I’ve never really thought about this much.

But yeah, it seems the fees are cleaned. Basically it works like this:

  1. users send transactions and pay fees. The fees are simply the sum(inputs) - sum(outputs). There is no “fee” field anywhere in a Tx.

  2. A miner generates a coinbase transaction specifying an output payment address, amount, and a single empty input.

  3. When the miner guesses the winning hash, then other full nodes recognize that the coinbase transaction created by winning miner should be honered. They verify that the output is not greater than coinbase_reward + sum(all block inputs) - sum(all block outputs).

So there is unlinkability here. The fees are unlinked in a few ways:

  1. Fee is derived from every tx in the block. So the entire block represents the anonymity set.
  2. The coinbase is acting like a CoinJoin tx. Where inputs from multiple parties are mixed in a single tx.
  3. The fees are also combined with the block-reward, which is (for now) the largest component of the output.

So yeah, it’s like we’ve take a bunch of tiny gold coins from a thousand different parties and thrown them in a crucible with a big gold bar, and formed a new bar. Pretty hard to know anything about the original coins after that.



I wonder if that is why sometimes we get the huge tx fees happening? Seems it would need either collusion with a winning miner beforehand (pretty hard) or hope the miner “refunds” some of the (cleaned) fee.
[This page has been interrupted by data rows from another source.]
There are 9 hidden switches. A switch that is on adds its own fixed numbers to the row, and there is some noise. The rows also spread widely along 14 directions, which tell nothing about the answers.
In the rows, zero is written as 128.
Some rows, each with its switches (1 for on, 0 for off) after it:
[161 112 139 168 146 137 136  78 106 111 109 126 130  92 176 148  78 161
  89 140 155  89]	0 0 0 0 0 1 1 0 1
[144 134 120 112 154 138 164 136 165 101 122 159 111 130 179 118 123 111
 131 155 115 145]	1 1 0 0 0 1 0 1 0
[122  76 157 164 134 161 139 112  87  72 123 105 115 108 102 201 124 174
 126 113 169 106]	1 1 1 1 0 0 1 0 0
[122 128 142 156 111 130 161  82 107  62 111 156  87 109 158 156 143  99
 153 112 115 115]	0 1 0 0 0 0 0 1 1
[160 188 144 100 113 105 151  96  87  70 115 178 107  88 192 128 113 158
 102 153 118 115]	1 1 0 1 0 0 1 1 1
[132 105  83 143 139 139 130 123 189 149  90 104  75 135 229 106  98  89
 110 128 118  93]	0 0 0 1 1 1 1 1 1
[108 126 109  97 138 117 133 122 141 131 154  59 167  98 114 143 169 139
 126  85  96  63]	1 1 0 0 0 0 1 1 0
[160 141 127 178 136 119 109  94  59 103 161 116 137 143 182 133 144 138
  70 124 182 111]	0 1 1 1 0 0 0 0 1
[148  95 129 175 126 153 128 111  66 136  82 102 132 134 167 144 122 157
 118 118 110  72]	1 0 0 0 0 1 1 0 0
[146 124 105 108 162 111 155 110 165 145 163 142 159 182 121 124 176  99
 123  49  57 144]	1 0 0 1 1 0 0 0 0
[136 149 145 170 119 165 105  86 126 163 124 163 189 109 167 160 132 145
 128 113 153 116]	1 1 1 0 1 0 0 0 1
[101 140 106 123  94 136 125 134 132 137 148  87 112 141 166 121 179 113
 114  85 147  93]	1 1 1 0 1 1 1 1 0
[182 164  73 144 150 118 165  89 134 124 111 115 149 140 155 128 126 127
  88  98  79  98]	0 1 0 0 1 0 0 1 1
[132 126 150 105 150 131 134 143 153 163 108 173 129 149 127 162 144 192
 122 124  82 148]	1 0 1 0 0 0 0 1 1
[135 103 148 149 111 160 116 131 129 158 165 158 168 150 186 126 169 144
 124  89 124 140]	0 0 0 1 0 0 0 0 0
[145 150 106 135 144 124 114 128 138 116 122  97  72 153 175 121 145 159
  68 136 157 145]	0 1 0 0 1 1 0 0 1
[153  87 142 153  99 166 145 130  81 124  66 188 111 155 170 146 132 179
 151  82  61 139]	1 0 0 1 1 1 1 0 0
[147  85 124 154 146 185 122 121 190 111 138 155 145 102 156 148  92 146
 136 102 166 166]	1 1 0 0 1 0 1 1 0
[111 123 121 108  78 137 176  97 119  82 158 144 120 108 143 126 122  68
 133  92 142  84]	1 1 0 1 1 0 0 1 0
[131 187 107 164 114 181 126 101 144 112 118 121 174  94 158 128 144  98
 146 116 173 119]	1 1 1 0 1 0 1 0 0
[145 135  98 152 111 121 100  93  58 126  68 132  72 135 136 150  98 190
  98  69  98 109]	1 1 1 1 1 0 1 1 1
[105 107 126 134  87 149 131 110 128 143 149 149 123 135 144 152 155 139
 129  44 136 126]	1 1 1 0 0 0 1 1 1
[116 126  95 129 130 151 145  92 164 133 155  94 131 126  99 136 136 104
 109  54 141 108]	1 0 0 0 0 0 1 1 0
[114  94 180 106 132 107 136 107 150 111 191 134 128  95 158 149  96 110
  97 152 186  86]	1 0 1 0 1 0 0 0 0
[120 113 126 104 100 132 145 100 159 132 156 119 148  72 171 138 105 149
 115  86 131  84]	0 1 0 1 0 0 1 0 1
[131 122 119 146 118 147 105 131  60 197 106 129 154 200 180 114 139 128
  83 124 131  90]	0 1 1 1 0 0 1 1 0
[131 139  95 119 106 174 151 150 140 127  94 112  83 143 123 129 120 174
  96 125 132 133]	0 1 0 0 0 0 0 1 0
[128 152 133 155 154 148 132  83 144  47 144 137  78 102 117 155 141 140
 121  97 179 182]	0 1 0 0 0 1 1 1 0
[128 134  81 112  99 141 170 134 111  86  97 118  87 145 125 107 123  95
 120 114 122  99]	1 0 0 1 1 0 0 0 1

New rows, each followed by its switches (1 for on, 0 for off):
[141 184 138 164 121 136  67  90  87 132  87 110 116 102 146 146 144 204
  97 125 134 116]	0 0 0 0 1 0 0 0 1
[119 130 143  99 143 106 200  90 145  76 125 155  95 117 116 150 129  91
 135 122 102 108]	1 0 0 0 0 1 0 0 1
[132 173 112  96  95 117 138  68 151 121 172 127 144  76 158 125 112 126
  89  71 152  96]	1 1 0 1 1 0 1 0 1
[113 114 122 158 133 154 106 112 159 227 153 113 164 175 154 144 179 131
 108  62 118 116]	1 0 1 0 0 1 0 0 0
[111 101 103 104 120 159 190 134 191 133 154 147 137 154 132 122 123  65
 121  98 162 119]	1 0 1 0 0 0 1 1 1
[158 114  91 131 157 164 197 129 201  95 124 129  91 158 129 161 133 129
 107 104 114 158]	1 1 0 1 1 1 0 1 0
[149  75 160 115 172 144 133 156 149 142 156 150 165 160 148 139 136 175
  94 139 134 150]	0 0 0 0 0 0 1 1 0
[116 124 128 167  96 161 135 104 106 159  80 139 112 138 179 156 126 112
 130 130 126  77]	1 1 1 0 0 0 0 1 1
[113 120 144 124 137 146 111 117 197 150 167  96 171  86 165 139 139 111
 127 129 154  88]	1 0 0 0 1 0 0 0 0
[161  64 138 191 137 139 131  97  93  53 124 131 102  86 174 158  84 157
 129 119 155 118]	0 1 0 0 0 0 0 0 1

Having constructed raw bitcoin transactions (createrawtransaction API), I can report that it is very easy to have a bug that creates a huge unintended fee.

Let’s say we have an input worth $1000 and we want to spent $100. If our code naively creates a raw tx with input = 1000 and output = 100, then the remaining $900 becomes the fee.

Instead, we would need to provide a second change output, worth say $899, and so then 1000-100-899 = $1 fee.

Most wallet APIs just provide a “fee” field to make it easier, but the raw API does not, and I’ve heard various devs have gotten in trouble that way… though one imagines that they learn quickly. :slight_smile:

Seems it would need either collusion with a winning miner beforehand (pretty hard)

Very hard. Even if a large miner (or pool) attempts this trick, the most likely outcome is still that they just lose the funds to another miner.